Müşfik Kenter’in disiplinle tahakkümü birbirine karıştırması, “Aldı çok sıkı ders büyüklerinden, gördü kurs!” diye kendi kendine övünmesi…
Belgin Doruk’un “Küstahsınız!” diye çıkıştığı Ayhan Işık’ın “Yanında şoför olarak çalıştığım kadını bütün saygı kaideleri dışında…” deyip duraksaması, Belgin Doruk’un “Evet, cevap” diye yüreklendirmesi üzerine Ayhan Işık’ın “Seviyorum!” diyerek açılması…
Aytaç Arman ve Meral Oğuz bir restoran-barın şık ortamında yalnızlıktan söz ederken mutfakta Nurettin Şen’in nafakasını isteyen Füsun Demirel’i bıçaklaması…
Ozan Bilen’in hapishane avlusundan görünen gökyüzü parçasını renklendiren, ipini bir tepe üzerinde Nur Sürer’in tuttuğu uçurtmaya bakıp “İnci!” deyişi küçücük yüreğinin sevinciyle…
Görmüş geçirmiş Rutkay Aziz’in aceleyle koşturan Emin Sivas’a davudi sesiyle ve babacan tavrıyla “Piano piano bacaksız!” diye bağırması…
İki sevecen ama yalnız ruhun, Işık Yenersu ile Olivia Bonamy’nin güzel yüzlerini aydınlatan gülümsemelerle bir karyolada evcilik oynaması…
Ayda Aksel’in “Kocama bakın, bu adam benim kocam, kocama bakın” diye Selçuk Yöntem’e bağırırken öfkesinin kahkahaya, kahkahasının ağlamaya dönüşmesi…
Yukarıda benim belleğimde iz bırakmış sahneleriyle andığım Murtaza (1965), Küçük Hanımın Şoförü (1970), Biri ve Diğerleri (1987), Uçurtmayı Vurmasınlar (1989), Piano Piano Bacaksız (1990), Sen de Gitme (1995), Kaçıklık Diploması (1998) Tunç Başaran deyince hemen aklımıza gelen filmler.
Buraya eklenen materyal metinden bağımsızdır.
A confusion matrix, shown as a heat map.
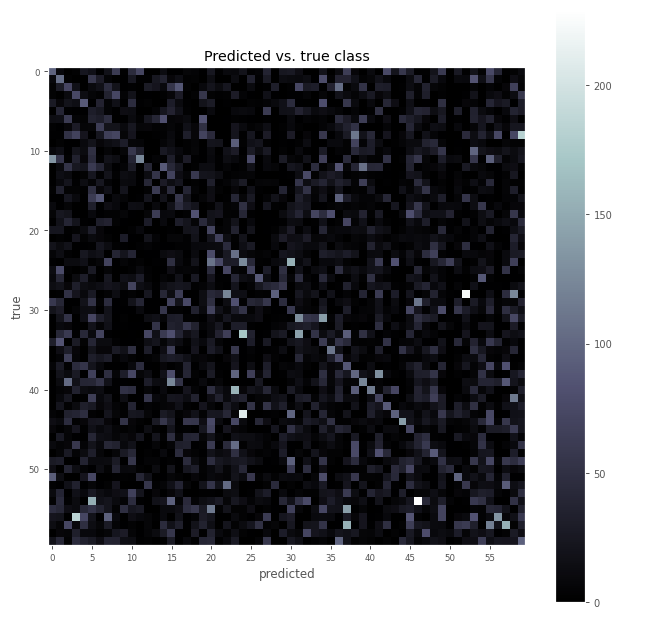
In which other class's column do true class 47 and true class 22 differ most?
23
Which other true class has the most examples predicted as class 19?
6
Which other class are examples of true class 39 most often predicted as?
15
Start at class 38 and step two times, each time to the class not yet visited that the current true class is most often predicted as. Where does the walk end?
58
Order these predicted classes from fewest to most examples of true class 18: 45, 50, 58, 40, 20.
40, 20, 50, 58, 45
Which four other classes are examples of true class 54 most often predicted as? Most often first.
46, 5, 15, 32
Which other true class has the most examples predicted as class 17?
29
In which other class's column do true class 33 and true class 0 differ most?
24
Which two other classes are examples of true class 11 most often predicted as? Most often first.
0, 55
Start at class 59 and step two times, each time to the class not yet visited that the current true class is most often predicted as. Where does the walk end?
2
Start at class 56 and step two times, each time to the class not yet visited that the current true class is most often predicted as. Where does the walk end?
8
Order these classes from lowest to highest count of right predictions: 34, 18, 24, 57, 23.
34, 18, 23, 24, 57
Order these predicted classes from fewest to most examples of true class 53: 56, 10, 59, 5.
56, 5, 59, 10
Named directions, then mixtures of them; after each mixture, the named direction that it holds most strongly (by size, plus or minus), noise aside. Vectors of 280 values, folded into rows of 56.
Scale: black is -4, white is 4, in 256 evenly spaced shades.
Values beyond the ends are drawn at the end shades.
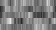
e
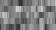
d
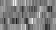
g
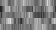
e
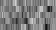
g
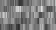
d
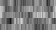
e
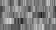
e
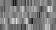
g
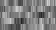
d
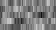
e
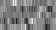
g
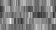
e
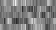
g
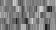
g
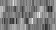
g
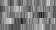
e
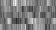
g
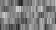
d
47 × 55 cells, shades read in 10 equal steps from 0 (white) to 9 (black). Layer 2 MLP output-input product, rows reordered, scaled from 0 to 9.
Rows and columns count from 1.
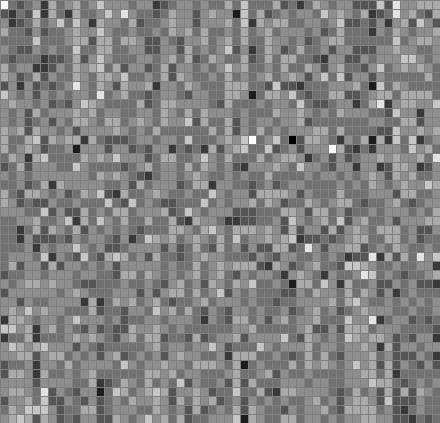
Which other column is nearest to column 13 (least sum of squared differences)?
43
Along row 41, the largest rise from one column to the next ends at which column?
31
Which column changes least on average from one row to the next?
28
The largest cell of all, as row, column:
16, 37
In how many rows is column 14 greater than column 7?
20
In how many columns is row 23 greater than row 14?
24
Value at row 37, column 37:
5
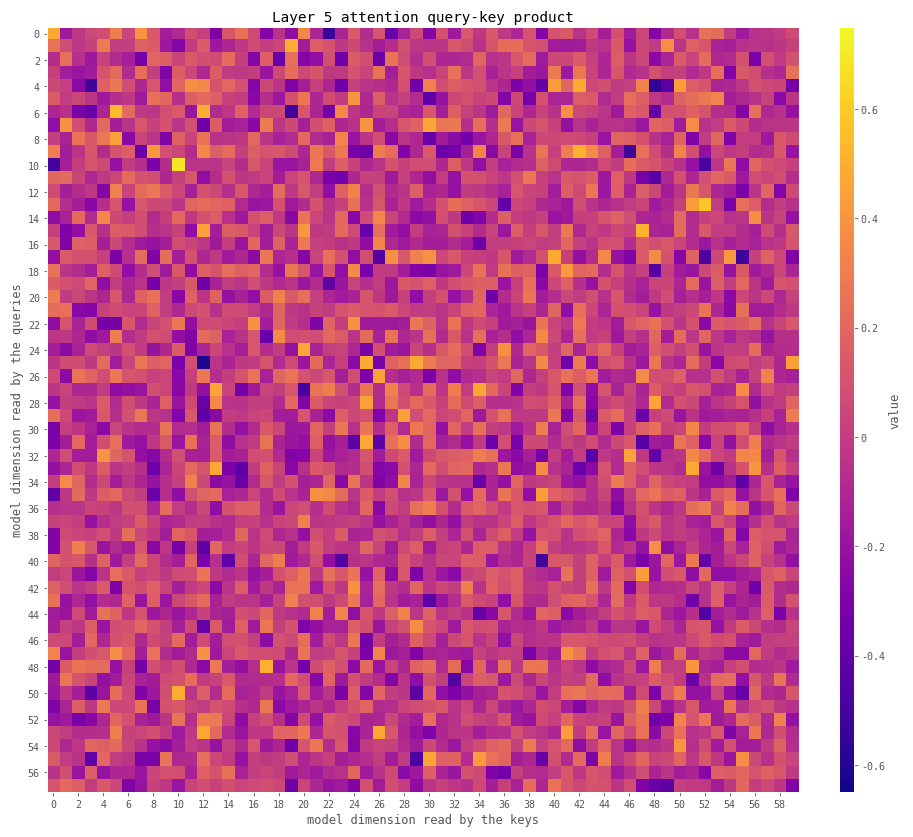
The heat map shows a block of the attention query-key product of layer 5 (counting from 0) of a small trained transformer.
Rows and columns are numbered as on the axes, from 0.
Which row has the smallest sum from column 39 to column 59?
44
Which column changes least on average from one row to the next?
57
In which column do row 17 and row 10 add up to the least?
52
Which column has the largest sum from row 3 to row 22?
42
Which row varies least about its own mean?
37
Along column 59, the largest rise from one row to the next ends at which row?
25
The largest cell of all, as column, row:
10, 10
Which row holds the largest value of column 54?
17
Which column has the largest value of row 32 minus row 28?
56
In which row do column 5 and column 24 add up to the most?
12
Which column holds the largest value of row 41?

Bir yönetmen olarak Tunç Başaran’ı tanımlayan işleri…
Kaptan Swing uyarlamasını unutmayalım!
Hay bin kunduz! Kaptan Swing uyarlamasını nasıl es geçerim! Salih Güney kafasında kürkten şapka, Süleyman Turan yarı çıplak Gamlı Baykuş, Ali Şen Mr. Blöf, Gülgün Erdem Betty rolünde! Eh, bizim o tatlı bakışlı sıska sokak köpeklerinden daha iyi Puik mi olur! Sezgin Burak’ın Tarkan’ı Excalibur ile karışık bir macerasında Harp Tanrısı Mars’ın Kılıcı’nın peşine düşmüş Hun İmparatoru Attila’yı vermek için, aman kızdırmayalım! Dili sürekli dışarıda Kurt pek canayakın görünüyor ama belli mi olur! Bayram sabahlarında TRT’nin çocuklara izletip durduğu Oz Büyücüsü’nün Türk versiyonu Ayşecik ve Sihirli Cüceler Rüyalar Ülkesinde’yi (1971) dünya alem biliyor çoktandır, bir kült film olarak izleniyor.
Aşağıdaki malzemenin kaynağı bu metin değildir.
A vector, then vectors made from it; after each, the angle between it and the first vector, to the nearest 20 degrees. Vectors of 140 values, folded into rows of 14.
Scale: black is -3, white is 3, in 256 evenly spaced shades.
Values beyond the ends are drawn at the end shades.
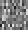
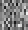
60 degrees
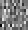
20 degrees
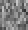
80 degrees
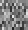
60 degrees
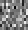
40 degrees
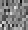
140 degrees
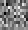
120 degrees
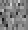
100 degrees
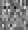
40 degrees
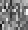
60 degrees
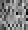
120 degrees
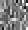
120 degrees
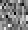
100 degrees
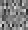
160 degrees
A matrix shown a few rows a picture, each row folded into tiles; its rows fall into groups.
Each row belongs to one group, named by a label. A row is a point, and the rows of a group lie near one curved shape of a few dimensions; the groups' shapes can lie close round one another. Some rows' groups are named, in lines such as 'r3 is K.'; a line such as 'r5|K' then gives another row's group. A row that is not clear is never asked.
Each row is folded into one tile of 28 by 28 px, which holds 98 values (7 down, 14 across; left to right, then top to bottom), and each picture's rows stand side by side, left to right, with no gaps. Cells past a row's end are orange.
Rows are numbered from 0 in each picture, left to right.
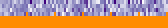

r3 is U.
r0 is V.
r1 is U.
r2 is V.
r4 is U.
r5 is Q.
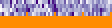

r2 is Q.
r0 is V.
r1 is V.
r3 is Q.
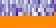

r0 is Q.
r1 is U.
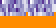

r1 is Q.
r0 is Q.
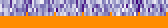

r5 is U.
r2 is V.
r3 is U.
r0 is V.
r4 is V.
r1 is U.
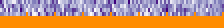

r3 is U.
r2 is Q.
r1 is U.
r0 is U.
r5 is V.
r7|V
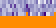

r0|V
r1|Q
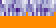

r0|Q
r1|Q
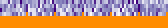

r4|V
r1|V
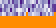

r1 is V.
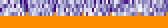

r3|V
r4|Q
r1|V
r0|V
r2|U
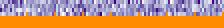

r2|U
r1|V
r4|U
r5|Q
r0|Q
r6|Q
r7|U
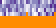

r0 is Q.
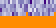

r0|V
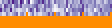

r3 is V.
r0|Q
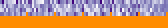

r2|U
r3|U
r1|U
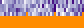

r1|V
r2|V
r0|Q
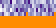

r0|V
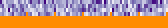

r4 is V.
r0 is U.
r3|Q
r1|U
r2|V
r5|Q
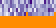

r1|U
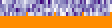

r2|U
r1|Q
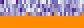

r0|U
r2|Q
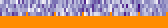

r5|V
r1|V
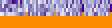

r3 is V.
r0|Q
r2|V
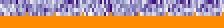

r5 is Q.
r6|Q
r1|Q
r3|V
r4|V
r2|Q
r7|Q
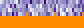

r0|V
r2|U
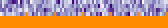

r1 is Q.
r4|Q
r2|U
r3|V
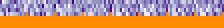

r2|U
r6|U
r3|V
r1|V
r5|U
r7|U
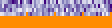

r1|U
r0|Q
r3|V
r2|U
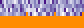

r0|U
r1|V
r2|U
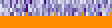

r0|V
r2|Q
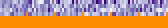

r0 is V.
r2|U
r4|U
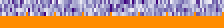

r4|Q
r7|U
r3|V
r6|Q
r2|Q
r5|U
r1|Q
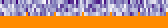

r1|V
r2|Q
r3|Q
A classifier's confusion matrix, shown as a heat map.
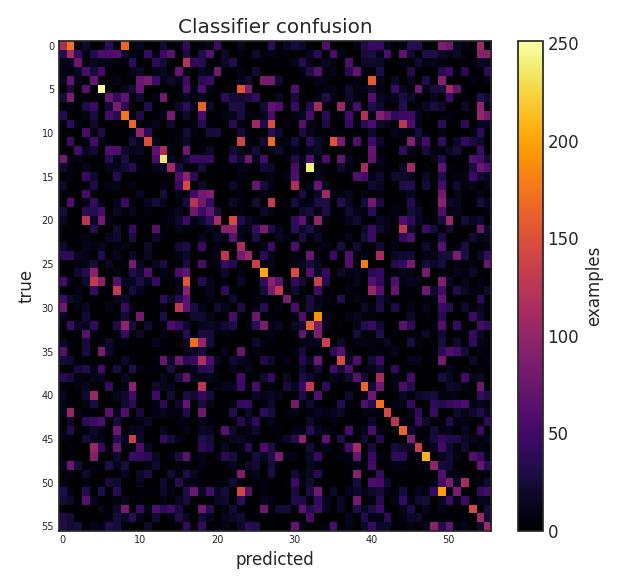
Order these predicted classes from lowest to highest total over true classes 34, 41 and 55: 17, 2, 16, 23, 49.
2, 23, 49, 16, 17
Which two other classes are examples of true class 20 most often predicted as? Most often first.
22, 3
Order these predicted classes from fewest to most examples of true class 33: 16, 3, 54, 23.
23, 54, 16, 3
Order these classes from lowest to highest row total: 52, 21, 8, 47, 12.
52, 12, 21, 47, 8
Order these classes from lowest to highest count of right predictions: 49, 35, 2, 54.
35, 49, 2, 54
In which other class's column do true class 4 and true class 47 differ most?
40
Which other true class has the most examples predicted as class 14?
8
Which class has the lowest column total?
29
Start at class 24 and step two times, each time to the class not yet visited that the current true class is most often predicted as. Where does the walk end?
44
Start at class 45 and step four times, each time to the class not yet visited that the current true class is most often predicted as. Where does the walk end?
30
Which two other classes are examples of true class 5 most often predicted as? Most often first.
23, 50
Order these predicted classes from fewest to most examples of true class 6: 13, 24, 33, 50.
33, 24, 50, 13
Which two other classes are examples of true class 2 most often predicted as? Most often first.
16, 37
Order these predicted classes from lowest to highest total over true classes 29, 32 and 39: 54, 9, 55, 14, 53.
53, 55, 14, 9, 54
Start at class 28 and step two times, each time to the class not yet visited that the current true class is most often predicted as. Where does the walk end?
18
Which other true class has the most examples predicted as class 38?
46

Yönetmenlik koltuğuna 1964 yılında, Yılmaz Güney’in başrolünü üstlendiği, Rum örgütlerinin Kıbrıs’taki Türk toplumuna saldırılarına karşı koyan propaganda filmi On Korkusuz Adam ile oturmuş Tunç Başaran’ın filmografisi klasik Yeşilçam’dan B sınıfı filmlere, 80’li yılların modernleşme örneklerine ve oradan 2000’li yıllara damgasını vuracak gişe komedilerinin ilk örneklerinden birine (Abuzer Kadayıf, 2000) dek çeşitleniyor.
Sinemayı Memduh Ün’den öğrendi
Çocuk yaşta evden kaçıp Amerika’ya gitmeye kalkacak kadar sinemaya tutkun olan Tunç Başaran, yazar annesi Pakize Başaran’ın Memduh Ün ile tanışıklığı sayesinde kendini setlerde buldu. Dört yıl yanında çalıştığı Ün’den sinemayı öğrendi. Türkiye sinemasının büyük ustaları Lütfi Akad, Halit Refiğ ve Atıf Yılmaz’ın asistanlığını yaptı. Ancak siyasi ve kültürel konjonktürün değişmekte, film endüstrisinin de ekonomik açıdan sarsılmakta olduğu dönemde kendi biçemini oluşturmadan önce piyasaya uyum sağladı. İlk filmleri arasında Murtaza’nın Yeni Gerçekçilik akımını andıran yaklaşımı, özenli siyah beyaz sinematografisi ve etkili oyunculuklarıyla yeri başkadır. Orhan Kemal’in ünlü bekçi karakterinin en iyi beyazperde uyarlamasıdır bu film.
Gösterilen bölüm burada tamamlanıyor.